Cyware Daily Threat Intelligence, November 03, 2025

Australia is facing persistent cyberattacks targeting unpatched Cisco IOS XE devices. Attackers are exploiting an older vulnerability to install the BadCandy webshell, which allows them to create admin accounts. Despite a patch being available since 2023, hundreds of devices remain infected.

A new nation-state malware named Airstalk has been discovered, likely spread through a supply chain attack. The malware cleverly uses the AirWatch API for its C2 communications. Its .NET variant is designed to steal sensitive data, including browser cookies and history, from enterprise systems.

Progress Software has issued critical security patches for a high-severity flaw in its MOVEit Transfer platform. The vulnerability could allow an unauthenticated attacker to cause a DoS condition.

Top Malware Reported in the Last 24 Hours

Bronze Butler exploits Lanscope 0-day

The China-linked Bronze Butler (Tick) threat group exploited a zero-day vulnerability (CVE-2025-61932) in Motex LANSCOPE Endpoint Manager to gain unauthorized access and steal confidential information. This vulnerability enabled attackers to execute arbitrary commands with SYSTEM privileges. The group utilized Gokcpdoor malware, which established a command and control connection, and the Havoc C2 framework for remote access. Additionally, they employed legitimate tools like goddi, remote desktop applications, and 7-Zip for lateral movement and data exfiltration, leveraging cloud storage services for their operations.

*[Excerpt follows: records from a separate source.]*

These are the activations of a small neural network, seen along a few directions. Each row is one input.
In each table, some parts of the input vary, and every possible input appears once, in random order.
Descriptions start from the smaller parts, as in this example, which fits no table here: one of 5 places around a ring, together with either a single point or one of 9 places around a ring or (one of 2 separate values, together with one of 6 places along a line).
Shared parts are said once, and a part with two or three values counts as separate values.
(in the rows, 128 means zero)

Other details of the inputs vary at random and push rows far along two fixed directions, the same in every table; ignore that.

A family of inputs:
R1: [126 131 138 119 108 164 113  96 103 123 121 155 112 123 136]
R2: [144 106 136 128 146 146 125 138 149 118 131 117 125 143 135]
R3: [110 136 149 110 109 153  95  97 100 140 118 142 121 127 125]
R4: [120 128 124 131 147 110 140 143 159 142 132  92 129 143 121]
R5: [120 148 143 111 108 135 110 111 113 145 126 134 130 134 128]
R6: [117 113 115 138 141 114 145 152 146 129 134 113 126 128 123]
R7: [126 133 129 115  98 159 104  97 110 111 121 156 123 129 121]
R8: [138 125 101 122 129  89 153 161 163 141 124 119 154 130 157]
R9: [126 129  93 136 133  88 155 158 154 146 129 110 141 122 134]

Australia warns of BadCandy infections

Australia is facing ongoing cyberattacks targeting unpatched Cisco IOS XE devices, with the BadCandy webshell being used to compromise routers. Exploiting the CVE-2023-20198 vulnerability, attackers can create local admin users through the web interface, allowing them to take control of the devices. Despite Cisco addressing this flaw in October 2023, many devices remain unpatched, leading to over 400 reported infections by July 2025, with around 150 still compromised as of late October 2025. The BadCandy webshell enables remote attackers to execute commands with root privileges, and its presence can be reintroduced after device reboots if the vulnerability remains unaddressed. The Australian Signals Directorate has noted signs of re-exploitation, indicating a persistent threat from attackers, some of whom are believed to be state-sponsored actors.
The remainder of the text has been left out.